I paid a visit to the Truck Guys. “The welding broke right off,” one of the Guys says from beneath my Nissan Frontier, that big, silver carriage that’s become my home. The dinged up horse of steel and glass, who’s voice has grown to thunder because of a slight mechanical problem. “Just run it home and weld it back in place.” 

Pussytoes blooming in Wy’east’s shadow

So that’s what I pretend to do, but home tonight is just a little forest clearing up the road. “I don’t suppose one of you fine Standing People has a welder?” Asking the trees to share their wisdom is one thing, but I’m supposed to be above these worldly, material matters. The wind blows through their branches and they shrug and nod in sympathy.

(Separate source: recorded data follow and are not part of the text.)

The rows come from 5 hidden closed curves, with some noise, and rows from the same curve form a group. Each curve winds through 8 dimensions. The rows are also pushed far along 4 directions, which tell nothing about the answers.
(in the rows, 128 means zero)
Known rows, each followed by its group:
[127 129 154 137  85  64  97 105 124  99 117 105 155  94  90  94 157 171
  77] | P
[138 133  67 145 108 148 152 119 157 150 108 145 143 122  75 110 136 141
 111] | C
[111 144 165 127 100  88 110 175 114 113  98  78 105 151  91 144 160 153
 155] | S
[156 102 123 136 168 103 156 129 122 137 138 134 119 122 147 136 128 137
 117] | S
[102 134 156 115 119 145  90 162  96 153 111  80  49 156 149 156 139  93
 150] | M
[119 103 181 159 131  64  98 103  92  78 111 123 188 116 116 141 148 180
 124] | Y
[108 134 170 112 106  63 136 166  95 107 104 100 158 114 115  93 124 128
 135] | M
[142 144  89 151 141 217  78  89 166 143 133 137 104 151 111 158 108 105
 130] | S
[170 132 123 117 132  77 149 108 170 105 134 163 179  84  76  83 118 138
 120] | P
[168  53  93 143 172 166 148  70 110 150 142 197 142 115 138 138 140 121
 150] | C
[113 122 135 126 138 216  69 117 152 140 140 157  70 176 156 167 119  90
 133] | Y
[141  94 137 127 141 148  83  76  99 126 153 119 101 112 148 126 148 115
 128] | C
[103 176 144 130  71 133  81 159 151 105 125  58  45 175 105 168 158 131
 109] | Y
[139 183 109  95 113 175 120 164 202 152 143 119  80 122  91 105  95 112
 105] | Y
[ 98  63 180 151 124  60  97  74  75  76 109 134 186 121 146 139 181 152
 130] | Y
[136  96 138 153  88 131  57  90 148 127 118 135 100 145  78 130 170 147
  96] | C
[ 98 135 151 125 107  79 125 142 134  96 107 114 162 125 108 110 153 151
 115] | Y
[129  77 203 135 116  56  57  75 112  96 134 103 124 100 113 140 177 140
 132] | M
[147 148 101 139  92 181  81 107 206 143 147 136  77 142  69 137 145 147
  98] | Y
[118 119 160 144  85  91  80 105  56  98 108  60 105 117 113 139 168 135
 122] | P
[120 116 169 129 141 101 127 169  72 128 126  81  92 154 159 152 145 142
 150] | P
[124  86 109 132 154 165 104  72 160 152 138 178 116 141 153 158 144  95
 151] | M
[139  80 167 129 106  55  97 110 104 112 120 109 120 113  96  99 188 154
 110] | S
[119 130 126 126 157 100 180 160 123 131 119 146 185 123 139 109 116 159
 138] | P
[138 122  75 119  92 161 135 111 172 167 125 130 100 109  74 107 161 131
 128] | S
[107 118 183 125 119 107 112 158  95 119 122 138 123 149 163 128 119 130
 116] | M
[153 122  93 155  94 149  49  54 164 113 120 105 127 137  37 119 176 140
 126] | P
[125  89 167 113 160  61 179 148 122 124 144 171 169 122 172 119 133 145
 140] | P
[159  87 176 133 176  80  99  96  98 107 135 140 153 107 146 122 120 129
 129] | M
[129  47 152 142 152 158  57  28 127 106 149 182 140 122 148 149 150 107
 131] | Y
[126 178  66 110 129 160 211 157 202 143 145 167 143 129 130 135  95 118
 135] | C
[116 121 117  91 157 114 199 131 171 144 141 190 164 103 172 123 100  89
 152] | M
[131 163 142 106 141 111 148 184 102 126 124  94 109 142 146 114 109 121
 130] | C
[110 132 154 124 123 143  86 165  80 143 102  79  72 161 136 131 132 101
 139] | S
[144 131 124 130 157 156 129 119 133 125 131 160 156 128 132 119  91 112
 137] | M
[128 129  79 114 145 175 180 122 128 154 132 156 135 117 152 132 106  90
 158] | P
[133 148 148 123 135 120 114 185  91 135 117  73  62 163 130 146 133 115
 147] | M
[149 134  93 120 133 108 171 124 135 119 132 113 148  96 106  98 132 134
 120] | Y
[ 94 181 140 107  80 123 117 190 152 142 119  57  79 145 106 134 136 127
 137] | P
[148 162  84 120  88 162 102 126 144 135 130  76  70 135  70 109 149 108
 122] | S
[133 166 101 144 111 230  71 121 166 146 136 112  52 166 104 176 112 110
 129] | C
[128 118 176 107 165  13 185 182 117 114 116 123 168 107 150 101 111 135
 126] | S
[147  95 134 150 156 119  93  57 149 103 141 160 167 117 121 136 128 129
 122] | S
[113 141 118 135 128 105 104 145 123 144  95  91 105 146 110 132 157 140
 124] | M
[141 137 112  96 125 138 154 140 164 155 142 143 123  96 120  82 107 117
 112] | S
[113 138 176 119 133 155  86 148 115 123 143 109  70 147 164 159 108 108
 121] | Y
[127 102 169 136 112  92 116 122 138 113 135 145 135 118 117 143 152 167
 125] | Y
[ 93  91 160 142 130 162  87  95  82 123 121 126 106 145 175 176 139 103
 155] | Y
[147 123 168 154 112  64  84 113  99  92 115  94 138 118  91 110 140 158
  81] | C
[154 107 133 131 160 101 122 102 139 122 132 149 179 111 110  98 124 145
 132] | P
[111 172 135 113 138 106 146 182 120 124 111  88 118 148 137 132 107  99
 144] | M
[126 144 135 136 121  72 146 153 104 110 101  72 142 118  92 134 148 154
 147] | S
[124 140 147 132 109  88  92 162 114 131  84  81 119 147  73 110 157 153
 135] | M
[119 157 151 113 118 103 145 189 110 128 137  97  86 141 161 120 116 130
  93] | S
[140 115  90 138 135 202 131  89 169 150 158 187 109 131 159 146 104 106
 101] | C
[ 90 162 166 141  82  80  90 174 105 106  87  75 123 160 108 125 150 157
 105] | M
[139 143 170 126 116  81  99 171  82 125 100  65 106 124  94 103 130 148
 121] | Y
[157  59 166 132 162  70 154 109  70 118 150 149 145 100 167 125 150 151
 131] | P
[146 146 158 118 127  67 175 183 112 123 140 115 112 123 142 125 113 150
 110] | Y
[132 163 120 103  87  69 192 195 146 134 119 107 115 121  87 101 145 154
 121] | P
[143 127 141 116 110  79 146 146 123 126 141  90 120  93 103  99 145 163
 112] | P
[148 152 114 113 147 158 148 139 169 135 143 147 132 120 116 124  86 102
 152] | M
[138 139  87 134 168 163 179 129 112 133 139 152 149 123 165 135  90 111
 131] | C
[144 112 145 126 119  44  99 119 132 119 104  86 143 105  67  78 162 143
 105] | S
[140 171  89 114 138 138 192 181 187 143 128 157 142 147  99 122 108 139
 146] | S
[106 137 182 113 105 108 133 186  78 111 130  89  79 156 170 155 128 103
 143] | M
[124 187 146  99 104 128 130 219 163 156 112  98  91 131  84  97 100 143
 117] | C
[165 119  98 133 122 118 150 101 153 130 127 130 153  82  66 112 130 139
 133] | C
[159 110  71 127 150 150 193 102 150 149 157 178 152  98 133 118 127 146
 126] | C
[122 160 116 134 131 156 141 141 137 124 149 112  95 154 162 165 112 115
 125] | P
[136 136 169 123 143  93 127 179  76 126 111  95 116 126 129 116 111 138
 129] | Y
[124  84 139 163 126 142  68  86  45 122 107  97 118 134 130 146 163 146
 126] | S
[ 93  99 161 151  90 129  74  94 113 117 113 123 111 140 131 163 163 129
 122] | C
[124  93 121 109 127  97 132  90 150 144 122 144 188  79 103  66 142 127
 134] | P
[132 171 112 107 119 136 113 156 151 141 115  96 116 131  85  89 118 114
 131] | C

New rows, each followed by its group:
[149 149 110 118 112 140 139 121 167 133 133 144 136  96  81 114 112 127
 133] | P
[105  96 157 127 149  81 128 116  91 109 116 126 173 133 158 122 141 115
 151] | P
[122 120 149 145 120 114  70 143 119 140 102  69  61 162  97 158 166 135
 131] | S
[130  87 134 141 150 169  96  60  95  97 153 122 114 115 154 162 142 118
 131] | Y
[ 86 152 167 141 112 170  65 165  67 120 100  89  81 187 154 164 125 118
 142] | S
[111 184  97  99 116  92 176 166 190 134 117 108 181 109  94  73 111 127
 124] | P
[111 118 172 120 111  19 127 149 122 118  81  96 185  84  74  81 158 174
 125] | S
[135  86 140 138 147 136 148 101 117 128 148 169 131 121 169 180 127 117
 166] | Y
[ 83 118 162 142 143  90 132 132  76  99 126 104 156 151 197 153 133 127
 133] | P
[118 165 182 125 105  64 126 173 135 112 121 109 134 122 126 124 104 150
 107] | Y
[140 166 167 111  92  53 146 170 128 104 114  94 139  90  77 105 124 162
 123] | P
[122 104 149 126 171 156 131 127 117 102 148 156 117 152 173 172 126 127
 148] | Y
[137  57 114 142 140 190  80  46 101 143 137 148 104 109 137 133 161 114
 126] | Y
[108 138 155 116 116 150  84 145 156 129 125 122  89 153 116 135 130 114
 124] | Y
[145 123  85 131 108 165 102  54 199 122 146 146 153  85  68 115 144 145
 109] | Y
[132  60 127 151 170 167  93  31 123 125 163 183 162 124 187 143 127 114
 122] | P
[159 172  83 103 174 168 185 155 212 150 160 169 111 140 139 149  76  92
 150] | M
[143 101 140 122 183  77 182 107 159 107 147 194 204 103 159 128 100 124
 140] | S
[111 121 179 133 172 116 114 175  90 129 123 111  78 179 202 173 105  98
 127] | S
[118 103 188 140 155  84  80 140  81 113 117  95  90 158 169 156 133 117
 115] | S
[118 130  88 128 171 129 210 136 155 139 128 188 185 128 172 142  95 114
 146] | S
[125 107 147 124 133 107 126 136 134 132 136 137 119 143 141 121 146 140
 126] | P
[143 109  63 138 114 156 117  57 160 149 133 136 161  92  83  88 155 150
 112] | P
[151 140  99 134 140 157  80 108 182 154 129 117  92 133  97 114 118 112
  87] | S
[138 101 120 123 144 124 154  91 133 116 131 193 211  93 125  95 116 139
 141] | S
[161 116 106 142 147 126 104  79 133 124 132 124 145 100 107 102 122 132
  90] | S
[124  94 172 119 145  60 129  89 129 107 135 155 186  77 141 108 125 129
 130] | M
[132 130  83 139 143 181 153 123 166 156 125 194 144 140 139 127  91 108
 111] | C
[139 168 108 128 118 219 124 146 136 134 153 134  72 162 142 162 103 113
 143] | S
[ 89 125 143 101 150 111 171 168 136 150 127 144 164 126 173 108 109 123
 149] | P
[117 125 171 145  84  76  75 124  88  97  99 105 128 137 100 119 164 160
  91] | P
[124 126 167 131 156 119 108 148  89 116 151  93  84 168 188 156 123 115
 127] | P
[110 148 144 141  97 144  84 144 100 140 121  90  61 167 156 145 130 101
  95] | Y
[143 118 126 133 148 173  84 102 138 108 141 126 100 144 111 140 137 129
 120] | Y
[144 145  75 140 182 209 147 131 152 167 143 158  93 158 164 175  97 109
 148] | M
[ 86 179 162 118 117 123 110 197 124 107  98  77 111 160 110 139 124 142
 136] | Y
[138 130 111 113 105  63 148 120 141 127 129 103 164  81  97  54 149 150
  88] | P
[111 125 168 130 105  83 132 178  96 145 109 122 107 147 143 130 136 149
 115] | Y
[137  38  94 147 159 155 118  35  94 147 147 174 152 116 169 120 167 120
 126] | P
[151 151  55 124 100 195  94 110 171 177 123  72  51 118  57 111 149 100
 115] | S
[141 116 191 142 151  82 103 115  79  74 139 122 153 129 152 144 119 139
 128] | S
[108 101 180 130  91  51 107 138  91 112  99 112 157 106 105  88 162 173
 103] | M
[147  74 105 170 145 175  61  22 110 119 127 135 144 119 106 156 154 122
 144] | S
[134  68 164 132 166  71 155 120  65 115 131 126 162 118 164 135 153 148
 164] | P
[135 150 145 127 134  89 140 158 124 114 109 125 181 113  98  88 100 152
 122] | M
[150 143  68 149 152 223  83  98 158 165 135 123  61 164 121 173 127 110
 131] | M
[154 102  78 144 131 210 131  73 150 175 158 191 100 127 164 153 106  90
 118] | Y
[151 172  87  97 122 149 171 164 206 155 156 127  80 126 109 118 110 111
 116] | S
[121 117 137 115 128 102 133 119 125 113 127 126 152  96 126  91 136 143
 104] | Y
[140  96 142 127 176  82 125  82 143 112 126 153 180 108 125 136 129 118
 162] | M
[151 107 123 131  91  95 110 105 117 120 120 114 107 114  74 110 178 143
 115] | P
[156 112 160 126 129  64 158 121 113  96 134 155 173  76 116 120 120 161
 123] | P
[105 186 138 140  68 101 107 197  93 137  86  39  73 171  98 132 145 140
 106] | Y
[155 133  89 128 102 176 110  99 172 159 138 126  86 116  79 137 137 119
 136] | Y
[155 115 140 119 102  55 106 114 124 111 114  92 137  99  55  84 169 137
 134] | P
[ 93 142 175 137 120 132  85 154 100 117 132  97  84 165 182 160 122 133
 102] | P
[136 129 128 132 144 119  83  97 157 123 120 121 131 133 102 132 133 105
 142] | M
[120  89 174 128 141  46 130 109 119  97 121 132 165 110 134 129 151 128
 143] | S
[134 108 157 142 161 131  90 119 105 121 131 128 136 149 146 139 125 134
 136] | P
[129 153 108 108 163 145 182 193 147 164 112 160 127 158 139 130  99 116
 165] | M
[158 106  67 119 180 189 193  91 143 144 156 180 157  86 147 128  97 112
 150] | Y
[125 106 151 156 120 176  83 115  53 121 136 109  87 154 164 158 133 125
 113] | M
[131 118 156 120 101  86 105 125 136 116 117 134 151 111  93  79 144 145
 101] | M
[125 114 127 109 190 163 189 154 140 121 155 187 130 148 187 165 103 118
 161] | Y
[140 125  99 125 136 171 150 103 172 129 157 202 154 131 147 127 108 120
 123] | S
[140 110 156 149 117  96 118 134  83 112 120 128 125 128 127 140 151 173
 113] | P
[126  56 154 146 168 105 113  92  67 139 111 143 148 107 159 129 144 134
 133] | S
[105  96 194 102 158  68 188 180  88 113 129 140 147 105 172 143 127 153
 165] | Y
[124 147 111 137 116 158  67 127 167 159 107 115  88 155  89 127 146 141
 105] | M
[146 148 156 118 134  58 155 155  99 100 121 112 166  89 123  96 101 143
 108] | P
[135 103  68 139 145 134 165  59 156 127 143 177 201 106 137 106 137 125
 118] | P
[131  81  65 145 151 188 121  68 143 169 128 160 107 133 142 139 144  98
 122] | S
[104 124 163 128 138  78 155 154 114 116 132 122 124 131 183 146 124 131
 107] | S
[157 132  92 160 110 194  77 109 135 168 124 127  73 163  97 148 130 119
 120] | Y
[136 132  96 136 126 203  67 136 157 178 114  95  31 176  93 161 148 101
 137] | S
[158 104 104 130 124 190  66  50 172 136 153 145 101 102  97 117 134 108
 107] | Y
[114 157 104 111 102 101 198 173 129 127 115 119 154 113 106 110 140 151
 142] | S
[145 119 162 112 109  66 116 128 136 104 141 105 118  98 103  96 151 146
  95] | Y
[148 111  98 129 117 146 126  66 176 116 148 192 183  99  96  90 133 143
 111] | S
[135 134 105 127 142 137 200 167 131 151 134 155 130 126 150 149 113 144
 145] | Y
[140  87 147 104 165  83 195 128 120 130 152 163 144  86 170 141 122 125
 161] | M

I channel some wisdom from my inner Diogenes, the original cynic. Now there’s a school of philosophy that gets a bad wrap. Diogenes argued that nature provides all a person needs for a life worth living. Some thread of that belief runs through the elaborate quilt I’ve been weaving with my latest experiment in good living.

A modern pithos

Deface the coinage, Diogenes whispers, so I dig around for some coins. In my pocket, a plastic lighter and a bit of dry soil. He has the most who is content with having the least.

Thanks for that. I’ll give Thoreau a call, see if he’s got some other ideas.

It’s been a hard week between worlds. I sleep under open skies, a bit wetter and colder than most people care to be. Before the sun, I rise from the soil, climb into the Frontier, and commute to a little office space I’ve rented to hold client calls at ungodly hours. I question my decisions and curse my need to prove whatever point that still needs proving. That I’m strong and independent I guess.

Wy’east from afar

A basic auto repair manual kept in my glove box provides few clues on easy fixes. One last time, I get under the truck, jam the exhaust pipe back into the triangle flange, and secure it in place with an empty sardine can and a bungee cord. The Frontier’s wailing subsides, for now.

Inside, questions remain. The search continues.